И тогда я – уже без малейшего внутреннего усилия и абсолютно спонтанно – протягиваю руки и беру ее безвольные кисти, маленькие прохладные длиннопалые кисти с коротко стрижеными ногтями, с мягкими подушечками у оснований пальцев, легонько сжимаю… сжимаю сильнее, заведенные за голову и сведенные вместе, изо всех сил, вдавливая сквозь простыню в матрас, быстрая судорога идет оттуда по вытянутым рукам – вниз, прокатываясь по телу, завершаясь последним рывком бедер, спазмом, конвульсией – бесконечной, конечной, окончательной…
Конечно же, он не удержался. Не устоял. Все возможное стремится быть произошедшим. И не нужно ему подкрепление в виде практической цели, и не помеха ему – соображения здравого смысла… В общем, он это сделал, герой “Полости”. Он ее украл. Похитил.
Процесс похищения Абель Сигел описывает подробно, кажется, даже не без знания дела, с артур-хейлиевской почти детализацией.

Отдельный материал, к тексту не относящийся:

[-0.84  1.44  2.09  0.08  0.86 -3.00 -1.05  2.85  1.10 -0.22  0.30  0.53
 -0.50  4.05 -1.24  0.96  0.28] => pegoz & W
[-1.12 -2.86  0.32 -0.83 -1.60 -2.00 -0.25  0.51  0.87  0.75 -2.02  0.07
  0.75  0.99 -1.53 -0.29  1.08] => Vofuf & W
[ 1.60 -1.43 -0.05  1.04 -1.58  0.50 -0.83 -2.57  1.42  2.32  1.96 -0.40
  1.00  0.90 -2.34  0.70 -1.82] => samab & W
[ 2.93  4.42  2.73 -0.51 -2.33  1.82  0.02  0.10 -0.63  1.91  4.38 -1.05
  0.02 -5.50  0.33  1.83  1.20] => pegoz & F
[-1.00  0.91  0.44 -0.63 -1.34 -3.31 -0.99  0.14  0.65  0.11  1.18 -0.28
 -0.63 -0.21  0.04  1.47  1.19] => Vofuf & W
[ 2.71  0.83 -0.30  0.41  0.64  0.62  1.28 -1.83 -0.40 -0.19 -0.04 -2.28
  0.82  1.48 -1.52  0.65  0.71] => samab & F
[ 1.46  0.49 -1.26 -0.40 -1.06  0.94 -1.06 -0.53 -0.02  2.60  1.55  0.41
  1.15  2.24 -1.89  0.76 -2.31] => samab & W
[ 2.28  1.70 -0.55 -0.50  0.61  0.68  0.68 -1.71  0.99  1.12  1.07 -0.74
  1.16  2.42 -1.55  2.38  0.66] => samab & F
[ 0.68 -0.62 -0.98  0.68 -0.01  0.43  0.11 -0.13  1.49  1.65  0.03  0.15
  1.12 -0.36 -3.08 -0.06 -0.91] => samab & W
[-0.39 -0.38 -0.28 -0.32 -1.60 -1.42 -0.19 -0.31  0.48 -0.34 -1.45  0.09
 -1.33 -0.02 -1.05 -1.52  0.21] => Vofuf & W
[ 0.26  1.49  0.97 -0.76 -1.17  0.08  0.67 -1.52  1.96  0.21 -1.38  0.00
 -0.09 -0.35 -3.56 -0.73  3.57] => Vofuf & N
[ 0.65  1.15 -0.55 -1.46 -0.54  0.71  1.02 -0.19 -0.12 -0.63 -2.89  0.20
  0.21  0.12 -0.73 -0.56  1.75] => Vofuf & F
[ 1.24  3.20  0.15  0.42 -0.46  0.39  0.77 -0.84  0.51 -0.85  1.12 -0.03
  1.11 -0.10 -1.23  0.86  2.41] => pegoz & F
[ 0.42  0.86 -2.31  0.61 -1.34 -1.45 -0.10  1.14 -0.74  2.67  0.07  0.22
 -0.70  2.05 -1.52  1.15 -0.24] => samab & W
[-0.12  1.68  1.85 -1.98 -2.32 -2.48 -1.04 -0.56 -0.25 -0.03 -0.52 -0.71
 -1.09 -0.10 -1.54 -0.51  2.05] => Vofuf & N
[ 1.52  3.48  0.41 -1.77  0.07 -0.08  0.88  0.13 -0.57 -0.59  1.07 -0.24
  0.17  0.45 -0.19  1.23  1.69] => Vofuf & F
[ 1.61 -0.50 -0.68  0.71  0.95  0.96  0.32 -1.47 -0.67  0.39 -1.82 -0.25
  1.90  3.00 -2.54  2.94 -2.29] => samab & N
[ 0.80  0.41  1.38 -0.93 -1.15 -2.19  1.14 -0.25  1.31 -1.78 -2.58 -0.77
  1.70  1.65 -0.08  1.28  2.59] => Vofuf & F
[-0.92  0.96  0.44 -0.50 -1.84 -2.22 -0.71  0.76  1.30  0.54  0.31  0.84
 -0.80  2.47 -2.46  0.73  1.36] => Vofuf & W
[ 0.46  0.04 -0.67 -1.53  0.56 -0.35 -0.85  1.26  0.02  2.41  0.14 -0.92
 -0.84  1.21 -2.53 -0.19 -1.45] => samab & W
[ 1.03  1.83 -0.98  0.90  0.02  0.48 -0.48 -1.64 -0.24  1.14 -0.39  0.09
  0.04  0.35 -3.69  1.03 -1.36] => samab & N
[-0.51  0.23  0.36 -1.30 -3.05 -2.90 -0.53  0.62  1.03  2.36  1.01 -0.46
 -1.60  0.34 -0.89  0.65  0.82] => Vofuf & W
[ 2.08  0.33 -0.26 -0.16  0.51  0.64  1.81 -1.93 -0.01  0.46  0.81 -0.93
  1.61  0.48 -1.69  0.74  1.51] => samab & F
[-0.10 -0.09 -0.06 -0.88 -1.56 -1.22 -0.01 -0.05 -0.13  0.95  0.15  1.03
 -0.10  0.12 -1.54  1.43  1.13] => pegoz & W
[ 0.37  1.26  0.36 -0.84 -1.61 -0.93 -0.84  0.60  0.35 -0.05 -1.44  0.20
 -0.86  0.96 -1.56  0.57  1.49] => Vofuf & N
[-0.02 -0.07 -1.52  2.16 -0.33 -0.41 -0.54  0.06  0.41  1.99  1.51 -0.74
 -1.21  0.27 -2.72  0.65 -0.35] => samab & W
[-0.26 -2.48  0.72 -1.17 -0.69 -1.62  0.63 -1.09  0.94 -0.61 -3.45 -0.69
  1.96  1.10  0.13 -0.32  2.61] => Vofuf & F
[ 0.53  0.42 -0.86  0.97  0.09 -0.47 -0.27  1.12  0.02  1.98  0.20 -0.37
 -0.15  1.35 -1.91  0.87 -1.06] => samab & W
[-0.56  0.54  1.26 -1.14 -2.01 -2.15 -0.07  0.13  1.20 -0.40  0.67 -0.31
  0.00 -0.28 -0.43 -0.15  2.02] => Vofuf & N
[ 1.55 -0.74 -0.19  1.26 -0.40  0.90  0.75 -0.83  0.08  1.44  0.48 -0.70
  0.67  0.23 -2.12  0.88  0.56] => samab & N
[ 1.94  1.40 -0.04  0.54  0.09  1.03  0.46 -0.59  0.47  1.23 -2.25 -0.21
  1.05  0.27 -4.35  1.02  1.01] => samab & N
[ 1.65  4.37  3.04 -0.86 -1.28  1.11  0.00  0.26 -0.38 -1.24  2.79 -1.50
 -0.73 -7.59  1.45 -1.07  0.89] => Vofuf & F
[-1.34  1.64  2.06 -1.38 -1.18 -1.87  1.21 -0.13  1.91 -3.87  1.20  2.09
  0.55  2.17  1.48  0.99  2.19] => Vofuf & F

На несколько глав роман “Полость” превращается в полноценный, стопроцентный триллер – с сас-пенсом, с учащением пульса: поймают? не поймают? получится? не получится?.. Получилось. Спеленутую, с залепленным скотчем ртом суперстарлетку Эйнджел герой привозит в пригородный недостроенно-заброшенный особняк (обычная история, одинаковая что в престижном подмосковье, что в рижском Балтэзерсе – нуворишеское понтовое жилье, законсервированное на стадии голых краснокирпичных стен после убийства/посадки/разорения владельца), присмотренный им заранее.
Свалив Эйнджел на груду ветоши в несостоявшейся гостиной, герой курит в соседней комнате. Что с нею делать дальше, он не имеет ни малейшего понятия. Как-то он вообще об этом не задумывался. Как-то все мысли обрывались на моменте похищения – оставшемся теперь позади… Требовать за нее выкуп? Но он совсем не просчитывал механизм получения денег (а понятно же, что именно тут его и будут вязать), он не знает, как различить помеченные банкноты, он… Да в конце концов, он проделывал все это не ради куша! А ради чего? Наверное, понимает он, ради того, чтобы хоть как-то избавиться от собственной застарелой мании… хоть как-то сойти с эйнджелоцентрической орбиты… Отшвырнув бычок, он входит в гостиную.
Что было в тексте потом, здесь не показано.